If you would like to invest in the FTSE 100 index via an exchange-traded fund (ETF) then HSBC FTSE 100 UCITS ETF (HUKX) could be a good option. The ETF has returned 20.8% in five years and charges a fee of 0.07%.
5 October – ASOS (ASC) posts its full-year results at a time when the normalisation of retail trade appears to have affected its trading.

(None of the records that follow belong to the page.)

Some points, one per row:
< 0.83  0.31 -0.43  0.56 -1.25  0.48  1.16 -0.39 -0.16  0.91  0.55 -0.01>
< 0.31 -0.69 -0.27  0.30 -0.38  0.57 -0.07  2.49  0.38 -0.10 -0.27  0.00>
< 0.84  0.25  0.27  0.04 -1.35  0.53 -0.43 -0.42 -0.13  1.03 -1.02  0.75>
< 0.16  0.08  0.63  1.00 -1.41  1.05  0.59 -0.57 -0.03  1.43 -0.95  0.12>
< 0.33  0.50  0.41 -0.63 -1.08  0.33  0.45  0.88  0.88  0.56 -0.92 -0.05>
< 0.14 -0.91 -0.05 -0.20  0.61  0.05  0.95  1.65 -0.83 -0.47  0.51 -1.70>
< 0.56  0.19 -0.91  0.25 -0.88  0.43  0.09  1.33 -0.36 -0.39 -0.55 -0.26>
<-0.36  0.97  3.41 -0.82 -1.88  0.30 -1.22  1.19 -1.10  1.60 -3.85  0.99>
<-0.70 -3.15 -0.84 -2.13  1.80 -4.40 -2.20 -1.63  1.12 -1.71  1.36  0.44>
< 1.60 -0.21  0.58 -0.67 -1.71  1.03  1.06  1.13  1.45  0.97 -1.38 -1.33>
< 0.78  0.38  0.55  1.02 -1.77  1.05  0.60  0.93 -0.07  1.50 -0.95  0.91>
< 0.36 -0.07  0.00  0.09  0.13  0.21 -0.15  0.26 -0.11 -0.05 -0.05  0.28>
<-0.23  0.43  1.56  0.77 -1.67  0.16  0.76  0.44 -1.05  0.68 -0.90  0.21>
Then 14 other points, each followed by its number:
<-1.39  0.02 -1.00 -0.29  0.82  0.43  0.86 -0.24 -1.43 -0.23  1.99 -0.35> 0
<-0.02  1.04  0.31  0.43 -0.65  1.46 -0.65 -0.43 -0.57  0.91 -0.14 -0.04> 1
< 0.37  1.17 -0.42 -0.39 -0.46  1.48 -1.15 -0.54 -0.11  0.85  0.58  0.36> 2
< 0.70  0.65  0.69  0.64 -2.82  1.86  1.32  0.92 -0.02  1.54 -0.81 -0.01> 3
<-0.22  0.97  1.72  1.47 -3.22  2.40  0.84  1.00 -0.28  2.61 -1.71  0.14> 4
< 0.61  0.99 -0.30 -0.51 -1.44  1.08  0.59  0.11  0.09  0.42 -0.55 -0.79> 5
< 0.65  0.05 -0.37 -0.06 -0.56  0.86  0.90  0.88 -0.03  0.31  0.24 -0.88> 6
< 0.47  0.58 -0.28 -0.56 -0.63  1.64 -1.04 -0.69 -0.55  0.47 -0.40  0.47> 7
< 0.74 -0.18  0.55 -0.64 -0.39  0.13  0.18  0.56  0.01  0.05 -1.41  0.37> 8
<-0.75 -1.41 -0.88 -0.21  0.07  0.36 -1.00  1.67 -0.99  0.08 -0.02  1.15> 9
< 0.00  0.30 -0.63  0.95 -1.44 -0.12  0.85 -0.73 -1.93  1.37  0.23  0.54> 10
<-1.38 -0.05 -0.71 -0.02  1.06  0.86  0.50  0.63 -0.66 -0.13  1.77 -1.05> 11
< 0.13  0.05 -0.21  0.82 -0.86  1.01  1.99 -0.51 -0.03 -0.28  1.10 -1.28> 12
<-1.04 -1.71 -0.12 -0.49  0.64  0.39 -0.11  0.65 -0.39 -1.08  0.98 -0.16> 13
Which two of these numbered points are nearest to each point below, ignoring the 2 directions in which the first points spread most? Their numbers follow each, nearest first.
< 0.85 -1.27  0.39  1.14  0.07  0.00  0.19 -0.66  0.20  0.02  0.19 -0.22> > 4 12
< 0.31 -0.05 -0.44  0.91 -1.09  0.02  0.42 -0.87 -1.23  1.00  0.14  0.74> > 10 1
< 0.22  0.22  0.10 -0.28 -0.67  1.41 -0.23 -0.62  0.26  1.07 -0.60  0.58> > 7 1
<-1.19 -1.17 -1.57 -1.25 -0.46  0.14 -1.33  1.42 -0.21 -0.49  0.45  2.06> > 9 13
< 0.69  0.60  1.04  1.76 -1.49  0.06  0.05  0.88 -0.87  1.49 -0.99  0.52> > 4 3
<-1.59 -1.05 -0.03 -0.61  0.90  0.95 -0.28  0.86 -1.18 -1.44  0.73  0.90> > 13 11
<-2.92 -2.44 -1.35 -2.54  1.53 -4.59 -0.89 -0.67 -0.39 -1.77  2.20 -0.87> > 11 0
< 1.22 -0.17  0.18 -1.17 -1.80  2.10  0.70  0.87  1.60  0.73 -1.45 -0.92> > 5 8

The firm had a banner year in 2020. With most high-street competitors barred from trading, customers flocked to ASOS as an online alternative. The business has begun reframing its unique selling point as a digital department store, with big ranges of well-known clothing brands. Further to that it has announced its intention to burnish its ESG credentials. In September the firm committed to ‘ambitious new ESG goals to reach by 2030.’ This comes as big online competitors struggle against worker abuse scandals.
6 October – Dunelm (DNLM) gives a trading update as its bumper performance continues. The firm rode out the storm of lockdowns in 2020 well and has returned spectacularly for investors, offering special dividends amid soaring demand. The company has blended online retail with physical out-of-town locations to maximise its profits. The firm caters to a mid-range furnishings market that is extremely popular. That being said, with people spending less time at home as life returns to normal, it remains to be seen whether demand for home improvements will be sustained.